I have five children and I don't know about you but my kids didn't come with any type of instruction manual. No helpful insights on how to handle sleepless babies, diaper rash, terrible twos, me-me-me. Now most new moms are fortunate enough to have their mom to turn to for advise. If mom isn't close by she is at least a phone call away.
Not me -- I lost my mom 11 months before my first child was born. Not only did I not have my mother, I also didn't have a mother-in-law to turn to for advise. I also was not living near my family so had no one to tell me what to do. This may have been an advantage because I just winged it. I did what I wanted or felt was right. I bottle fed my daughter, used cloth diapers (and can't believe now that I did this without having a washer and dryer of my own), gave her table food early on (perhaps as early as 3 months), weaned her from the bottle at nine months. We made our own rules and she survived.

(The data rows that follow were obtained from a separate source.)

Here is a tiny trained network, its code and every weight. The questions are about switching its units off for an input and a target symbol, where a switched-off unit gives its printed mean instead of its output.

import numpy as np


def w(rows, s, z=0):
    codes = np.array(rows[::2]) - 128.0
    scale = np.full(codes.shape[1], s)
    scale[-1] = z or s
    return codes * scale


def norm(h):
    return h / np.sqrt((h * h).mean(-1, keepdims=True) + 1e-5)


def f(y):
    return np.maximum(y, 0)


def softmax(a):
    e = np.exp(a - a.max(-1, keepdims=True))
    return e / e.sum(-1, keepdims=True)


def log_softmax(a):
    a = a - a.max(-1, keepdims=True)
    return a - np.log(np.exp(a).sum(-1, keepdims=True))


def net(x, mask):
    ids = ['ΓΛΠΣΨΩαβδεηθξφ'.index(c) for c in x.split()]
    T = len(ids)
    res = E[ids] + P[:T]
    u = 0
    for l in range(3):
        q, k, v = (norm(res) @ M[l].T for M in (Q, K, V))
        z = softmax(np.where(np.tri(T) > 0, q @ k.T / 2**0.5, -1e9)) @ v
        res = res + np.where(mask[u], z, O[l][:, -1]) @ O[l][:, :-1]
        u += 1
        y = f(norm(res) @ A[l][:, :-1].T + A[l][:, -1])
        res = res + np.where(mask[u : u + 4], y, B[l][:, -1]) @ B[l][:, :-1]
        u += 4
    return log_softmax(norm(res)[-1] @ U[:, :-1].T + U[:, -1])


Q, K, V, O, A, B = {}, {}, {}, {}, {}, {}
E = w([
[158,102,193,75,179,79,117],'Γ',
[109,133,202,98,153,79,136],'Λ',
[164,127,72,213,87,158,80],'Π',
[182,179,206,189,126,74,252],'Σ',
[38,159,114,130,103,188,34],'Ψ',
[146,88,162,167,146,142,144],'Ω',
[130,162,129,103,125,218,51],'α',
[231,175,169,98,173,161,180],'β',
[113,145,111,64,122,105,139],'δ',
[77,162,135,146,41,91,75],'ε',
[75,123,155,123,173,216,146],'η',
[178,186,56,126,183,115,172],'θ',
[220,101,124,99,93,105,94],'ξ',
[106,29,186,171,108,122,85],'φ',
],0.023)
P = w([
[155,85,253,34,146,219,46],'0',
[132,108,216,45,189,179,28],'1',
[114,135,169,53,202,171,81],'2',
[107,124,124,34,146,232,143],'3',
[107,135,116,51,168,236,187],'4',
[121,110,110,63,141,234,241],'5',
],0.0044)
Q[0] = w([
[240,189,207,64,170,165,140],'0.h1',
[170,85,121,253,142,102,156],'0.h1',
],0.033)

Now fast forward two and a half years to my second child. I had a mother-in-law who loved to give advise, a close friend who was a substitute mother to me, new town, new doctor, new state - but I'm still the same mother. Hmmm - it seemed to me that what worked for child number one should work for child number two and nineteen months later in a new state with another new doctor and no one around it seemed it should work for child number three. They all survived and are still alive today.
Would I have preferred having mom there to call when I wasn't sure what to do? Oh yes!!! Definitely! Did I make mistakes? No doubt about it. But again -- they are all still alive. We survived the toddler years, the tween years, the teen years, learning to drive, school issues, planning weddings, adding to 'our' lives with a new step-dad (love you Gary) and even adding two more children to our family.

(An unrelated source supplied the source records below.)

Here is a tiny trained network, its code and every weight. The questions are about switching its units off for an input and a class, where a switched-off unit gives its printed mean instead of its output.

import numpy as np


def w(rows, s, z=0):
    codes = np.array(rows[::2]) - 128.0
    scale = np.full(codes.shape[1], s)
    scale[-1] = z or s
    return codes * scale


def f(y):
    return np.maximum(y, 0)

What have I learned as a mom? Take time to spend time with your children - they are gone way to soon. Don't hesitate to set guidelines and stick to them - but remember once in a while rules are made to be broken. A house doesn't have to be spotless to be clean - you can have spotless windows and dust-free furniture later. Sometimes having dessert for dinner is all that is needed (or Krispy Kreme doughnuts). Say I love you and say it often - you never know how much time you have together. Take time to play with your children, color in a coloring book, blow bubbles, get out the play dough. Read to them - books can transport them to other countries.

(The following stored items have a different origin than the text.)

Below are the code and all the weights of a small trained network. Each question names an input and a class and asks about switching units off, where a switched-off unit gives its printed mean instead of its output.

import numpy as np


def w(rows, s, z=0):
    codes = np.array(rows[::2]) - 128.0
    scale = np.full(codes.shape[1], s)
    scale[-1] = z or s
    return codes * scale


def f(y):
    return np.maximum(y, 0)


def log_softmax(a):
    a = a - a.max(-1, keepdims=True)
    return a - np.log(np.exp(a).sum(-1, keepdims=True))


def net(x, mask):
    res = np.array(x, float).reshape(1, 3) / 4 @ E
    y = f(res @ A[0][:, :-1].T + A[0][:, -1])
    res = res + np.where(mask, y, B[0][:, -1]) @ B[0][:, :-1]
    return log_softmax(res[-1] @ U[:, :-1].T + U[:, -1])


A, B = {}, {}
E = w([
[200,105,48,96,152,58],'x0',
[105,161,75,139,1,104],'x1',
[36,162,153,89,154,22],'x2',
],0.0097)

I look at my grown children and am amazed and proud of what they have accomplished with their lives. I see two of them who have become extraordinary mothers. I see adults who are not afraid to follow their dreams, no matter what others may think; they just go for it. I see a 'nothing can stop me' attitude in my son - who went for the job he wanted and was persistent enough that they not only set up an interview but also offered him the job. I see siblings who laugh together and at each other but through it all - they love each other.
They follow their heart. This is important. Also, probably even more importantly, they turn to God. I can't take credit for what they have become but I am proud of each of them and the opportunity I have to be their mother.